Pee-Powered Restaurant Pops Up in Melbourne
Joost Bakker introduces Greenhouse, his 100% recyclable restaurant to Melbourne's Food and Wine Festival.
Solar power? Wind power? Sure. But pee power? Human urine serves as an energy source for Melbourne's pop-up Greenhouse restaurant.
Open March 2 through to the 21st as part of the Melbourne Food and Wine Festival, Greenhouse is the brainchild of Joost Bakker, a designer who has proven that an entirely waste-free restaurant is indeed possible, and is making its debut in Melbourne after appearing in Sydney last year.
The restaurant contains custom-built lavatory facilities designed to collect patrons' urine. The urine is then diluted and used as canola and soybean plant fertilizer. Nontraditional and maybe a little off-putting to some, pee collection is a surprisingly effective plant fertilising method. According to Bakker, “Urine is incredible for nitrogen, it’s so valuable — you only need the urine of 25 people to provide fertiliser for a hectare of crop.”

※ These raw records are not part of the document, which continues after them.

rotation ticks, each row followed by its count of ticks
The counts run from 0 to 125.
[-11  10  -6 -33  11  -5   1  14 -25   5  -8  18 -44  13  -7 -11   4   6
 -21 -21  12 -14 -10 -17   4 -26 -14  22   2 -27  18   8  -5   2   7 -31
 -21]
109
[ 16 -15  -6 -24  -6  -5   8 -10   7 -12 -17  35 -35  15 -29  17   1  21
   8   2  -5  11   4  21  35  10   6  10  29 -25  -5   6  12   5   2 -27
  -5]
42
[  5  15   7 -23   6 -13   6   9 -15  16 -11  21 -10  22  -6 -39  -6  26
  -7  25 -12  12   8  21  26  -5 -50   5  24 -10   0 -18  11  -1 -11 -13
  -3]
60
[  7 -28   9 -35  -7 -10 -14  21  -2   4 -16  41 -19  19 -16 -28   2   7
   5  -8  -1   3  15   7  19  -3 -12  -2   7 -37  14  -4  -8 -11  -3 -34
  -9]
119
[  3   0   3  12  31 -25 -26  20 -12  14  -4  -2 -29  12  -5   1  -2  -5
 -13   5 -10 -14  -5  25  16  -6 -29 -13  50 -11  19  -8  14   9   5 -16
  -6]
85
[ 16  19   6 -18  15 -26 -14   0 -14   1  -9  28 -21  15 -13  -3   6   0
   0  12 -10 -11  12  19  15   4 -10   9  44 -29   2  -3  16   7 -10 -34
  -7]
40
[  3  -4 -23 -19   8  -6   2   7 -13  10   0  15 -42  21  -2  18  -6  12
 -14   7  10 -17 -20  -6  11   3  19  19  34 -11 -14   9   5  21   7 -40
 -19]
31
[  0  -7 -13  -8  13 -16  12  19  11  29   0 -13 -53  12  12  17  -1  20
   2 -19  21   3 -17   4  24 -11 -19  18  13  -1   8  -3  20   2  19  -7
 -16]
12
[ 11 -24   4  -8 -13 -12   7   4   1  23  -2  20 -16  24  -2 -28 -24  47
 -11   5  10  27 -13  18  43   4 -25  -1  28   6   4 -10  -1   0  -2  -5
  -4]
67
[ -5   9  -3 -35   1  12  12   6 -10  -8 -17  25 -26  16 -19 -20   5  20
  -5  29  -7  12   5  15  35   3 -37   5  11  -6 -21  -9  16  -7  -3 -19
  -7]
55
[ -4 -35   3  -9  -1  -1 -24  29   0   5  -9  18 -10  19 -12 -26 -24  10
 -26   3   0   9 -14  28  31  -1 -34 -27  13 -15   9  -8   7   8   2 -17
 -18]
74
[ -2 -28 -21 -20   6   7  14  15  19  17  -4  -3 -48  16   5  10 -19  14
  -4 -18  14   2 -19   5  35 -13 -14  14  11  -6 -18 -11  19   8  11 -15
 -14]
17
[  1  11 -16 -18  22  -7 -13  22 -16  21   3   6 -39  22   8  -5 -13  -1
 -17   8  13 -27 -12  -9   9  -6  -8  18  22  -5 -10   0  16  12   6 -40
 -23]
25
[  2 -28   3 -31 -11   0   7   4  -3   7 -18  35 -31  21 -16 -28  -8  24
  -8 -28   0   6   1   5  25 -10   1  10   9 -38   5  -3 -10   2  -2 -24
  -9]
113
[ -8 -20  -6 -29  16  15  -3  13  -1 -10 -18   1 -38   7 -34  -3  -9 -12
 -12 -21 -15  -6 -10  25  25 -23 -26  -4  14 -26   1 -15  15  18  12 -11
  -7]
94
[-18   3  -5  -6  12  -6  -9  33 -23  12  -3  11 -26  17   5 -17  -1  22
 -33  28  17   3 -23  -8  17  -4 -35  -8  14  16  -2   8  17  -1   8 -29
 -25]
70
[  9   3  13 -15   7 -36 -19  16 -13  20 -15  30 -20  11  -1 -10   6   9
   3   0  11   1  12   8  10   1 -21  -2  18 -33  26  -2   3 -18  -3 -30
 -19]
124
[-13  -3  -9 -17  24  10   4  12 -14  -5 -11  -5 -50   8 -19  10  -5 -16
 -16   0 -17 -20 -15  11  23 -20 -20   4  19 -10  -8  -8  21  12  22 -16
 -11]
95
[ 19 -14  12 -23 -11 -18   9   0 -11  22 -15  33 -33  28  -1 -20 -13  21
  -2 -16  -7   6   3   5  24  -7   5  22  35 -34   0  -8 -17   1  -7 -12
  -3]
112
[ -7 -36 -10  -7   8   4  -7   6   8 -10 -10   5 -44   7 -31  17 -13   4
 -12 -21   1   0 -20  22  35 -14 -15 -14  18 -12   9   0  15  14  18  -6
 -12]
88
[  2   0  -1 -17  -8   0  19   3   0  11 -14  23 -20  23  -5 -27 -12  33
  -6  20 -12  20  -1  17  36  -5 -32   8  25   3 -11 -13   7  -2   0   1
  -7]
61
[-17  18 -10 -15   7 -14  -7  18 -24   9  -7   7 -22  10   1 -21   3  33
 -22   6  23  10 -19   2  10 -13 -49   0  -2  -3  18   6  12 -11   3 -26
 -20]
64
[  5 -16  -9 -22  -2   3  -1   6  -1  -8  -8  33 -36  15 -20   6  -2   4
  -3  15  -1  -6   0   4  27   9  16  16  34 -12 -18   6  16  17   2 -35
 -14]
36
[ -5  -1 -13 -20   7  -1  28   1 -11   5  -9   5 -56  15 -14  14  -9  11
  -9 -18  -6  -4 -23  -8  23 -21   1  29  24 -12  -5   2   3   8  15 -10
  -7]
102
[ 13 -11   7  14  -2 -31  -2  15  -7  26   6  11 -15  21   9 -17 -21  35
 -20   1  14  16 -16   8  30  -2 -18  -7  41  -4  19  -2   6   0   3  -8
 -12]
72
[  9 -30   2   5  -6 -27 -13  19   1  18   0  14  -8  21   2 -25 -23  33
 -18  -6   9  13 -14  26  27  -1 -31 -18  21 -16  15 -10   3   2  -7 -11
 -14]
73
[-21 -17  -6 -19   1   7 -13  26  -7   2  -5  15 -21  16 -12 -20 -10  17
 -32  14  13   9 -21   9  25  -6 -43 -12  -7   0   3   3  11   1   9 -23
 -26]
69
[ -3   2  -3  10   7 -28  -2  19 -17  31   0   6 -26  22  13 -11 -11  31
 -30  32  12   4 -23  -1  23   0 -20   4  39  14  10   6   6   1  10 -15
 -16]
71
[  8 -23 -10 -32   9   4 -17  13   0  -7  -7  24 -26  22 -17 -17 -22  -7
 -17  -9   0 -16  -2  17  17  -2  -5   3  13 -31 -17  -6  13  17 -12 -38
 -14]
29
[ -8 -23   2 -23  11   2 -11  25  15  11 -18   3 -38  13  -3 -14  -8  -5
  -4  -5  -5   7   9  27  32  -8 -45 -10   9 -21   1 -29  14  -4  13  -6
 -10]
9
[ 17 -15  11 -19  -8 -28  -5   9  -5  27 -19  34 -24  20  -1 -17  -4  28
  -1 -16   6   8   9   8  17  -2  -4   7  19 -45  25   0  -9  -6  -8 -25
 -10]
118
[-14 -21  -5 -25  20  16   3  26  15  13 -16  -4 -49  13  -3  -9  -6  -8
  -4  16  -6  -4   5  16  36  -4 -28  -2  13   2 -14 -18  22   0  21  -7
 -10]
10
[  1   3   0 -11  27 -17 -14  21   5  32  -2  -7 -26  14  15 -16 -14  -6
  -8 -16   6 -15   9  23  16 -11 -44   4  16 -23   2 -32  20   4  -3 -13
  -9]
14
[  6  14  -5 -10  28 -19  -8  20  -7  33   8  -5 -27  18  23 -17 -18  -4
 -10  -5   1 -21  -3  11  12  -6 -24  20  31 -11  -8 -25  21  10  -7 -26
 -10]
20
[  5 -13   2 -15  15 -20  -8  13  21  25 -14   0 -28  13   8  -4 -10  11
   3 -18   4   6   3  30  31  -9 -40  -7  12 -29  20 -24  20  -9   7   1
  -7]
8
[ 23 -24 -10 -23   2 -11 -15   5   7  14  -3  20 -19  21  -6 -12 -24   6
  -8 -32   9 -13   1  23  22  -3  -2   4  22 -36  -5 -11  12  14 -12 -35
 -18]
28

Greenhouse boasts other eco-friendly features as well. The building is constructed out of a light gauge steel frame and ECO-ply plywood walls. Held together by glue made entirely of soybeans, the whole structure is 100% recyclable. The restaurant runs on energy generated and fuelled by pure canola oil, and is insulated by locally sourced straw bales, an agricultural by-product.